Tacotron-2 GST expected result

Open raymond00000 opened this issue 6 years ago • 1 comments

Hi,

I downloaded the checkpoint from here: https://nvidia.github.io/OpenSeq2Seq/html/speech-synthesis.html#speech-synthesis I followed the tutorial to generate an example audio.

My understanding is that the checkpoint was built by M-AILABS dataset. According to the paper section 7.2 , " to synthesize with a specific speaker’s voice, we can simply feed audio from that speaker as a reference signal.", the GST will become the speaker embedding. So in the inference step, I can supply a new English female audio to clone the speaker's voice.

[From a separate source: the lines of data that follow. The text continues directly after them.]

Here is a tiny trained network, its code and every weight. The questions are about switching its units off for an input and a class, where a switched-off unit gives its printed mean instead of its output.

import numpy as np


def w(rows, s, z=0):
    codes = np.array(rows[::2]) - 128.0
    scale = np.full(codes.shape[1], s)
    scale[-1] = z or s
    return codes * scale


def f(y):
    return np.maximum(y, 0)


def log_softmax(a):
    a = a - a.max(-1, keepdims=True)
    return a - np.log(np.exp(a).sum(-1, keepdims=True))


def net(x, mask):
    res = np.array(x, float).reshape(1, 3) / 4 @ E
    y = f(res @ A[0][:, :-1].T + A[0][:, -1])
    res = res + np.where(mask, y, B[0][:, -1]) @ B[0][:, :-1]
    return log_softmax(res[-1] @ U[:, :-1].T + U[:, -1])


A, B = {}, {}
E = w([
[5,167,113,146,149],'x0',
[92,83,232,74,181],'x1',
[130,187,150,49,75],'x2',
],0.013)
A[0] = w([
[41,142,61,80,205,119],'n1',
[131,165,10,156,67,125],'n2',
[102,72,147,71,202,126],'n3',
[61,104,173,53,162,116],'n4',
[113,188,146,45,87,120],'n5',
[114,174,119,64,42,114],'n6',
[117,131,106,112,113,250],'n7',
[28,5,181,46,148,130],'n8',
[19,143,93,132,126,112],'n9',
[115,154,79,182,35,102],'n10',
[110,92,192,168,182,131],'n11',
[127,144,55,218,45,131],'n12',
[111,38,114,248,183,116],'n13',
[139,96,190,7,139,118],'n14',
[27,161,136,185,114,125],'n15',
[242,11,104,93,117,119],'n16',
],0.012,0.017)
B[0] = w([
[169,167,133,74,78,188],'n1',
[115,61,121,137,112,220],'n2',
[120,80,113,124,90,185],'n3',
[127,92,111,134,125,192],'n4',
[142,204,57,237,190,185],'n5',
[148,175,49,182,166,181],'n6',
[90,145,246,178,96,251],'n7',
[136,61,112,163,125,224],'n8',
[172,166,116,73,64,190],'n9',
[93,38,92,123,120,184],'n10',
[88,114,99,143,109,183],'n11',
[113,64,126,135,110,218],'n12',
[177,221,89,199,215,211],'n13',
[153,90,106,145,121,203],'n14',
[183,153,99,113,73,197],'n15',
[194,161,119,95,68,211],'n16',
],0.013,0.017)
U = w([
[145,146,47,194,193,176],'0',
[217,122,100,25,39,141],'1',
[92,1,79,128,115,60],'2',
[84,119,242,176,97,254],'3',
[148,163,177,65,215,73],'4',
[59,128,123,9,166,85],'5',
[52,148,187,74,173,83],'6',
],0.012,0.009)

Each question gives the input, the list of numbers given to net, and the class t.
The units are the neurons (one row each of A and B). Each row of codes is followed by its name. A weight is (code - 128) times the scale printed after its matrix; where a second scale follows, it is the last column's (A, B and U).
mask holds one flag per neuron, in row order. A switched-off neuron (its flag False) gives its mean, the last column of its row in B, instead of its output. The means were averaged over made-up inputs and are rounded, as every weight is.
A unit's drop is (log p(t) with every unit on - log p(t) with that unit switched off) / (log p(t) with every unit on - log p(t) with every unit switched off).
The circuit of an input: a set's keep is (log p(t) with only the set's units on - log p(t) with every unit switched off) / (log p(t) with every unit on - log p(t) with every unit switched off). Starting from the 12 units with the biggest drops (on a tie, the unit counted first), units are removed one at a time, each time the one whose removal leaves the highest keep (on an exact tie, the one counted first), for as long as the keep stays at least 0.8.
circuit, biggest first: the units of the circuit, biggest drop first
most important unit: the unit with the biggest drop
top k neurons: the k neurons with the biggest drops, biggest first
drop of u: that unit's drop, to one decimal
input [7,8,-2], class 2: circuit, biggest first	(n8)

Here is my question: (1) Is my understanding correct? (2) I applied an English female audio, but the output is still a male voice.. Is it because the female audio is not seen speaker? (3) What is the difference between the generated "infer_mag.wav" and "infer.wav"?

Thanks!

raymond00000 avatar Oct 04 '19 02:10 raymond00000

  1. Our repo is a re-implementation of the paper so I cannot speak to any claims by the paper. In theory that's how we hope tacotron-2 gst should work. In practice, it is very dependent on your training data.

  2. Yes I highly doubt that our tacotron 2 gst will generalize to speakers outside the training set.

  3. Infer_mag.wav is the griffin-lim reconstruction of the linear/magnitude spectrogram. Infer.wav is the griffin-lim reconstruction of the mel spectrogram which is converted to the linear spectrogram while a matmul with the mel basis. Infer_mag.wav should in general sound better than infer.wav

blisc avatar Oct 22 '19 18:10 blisc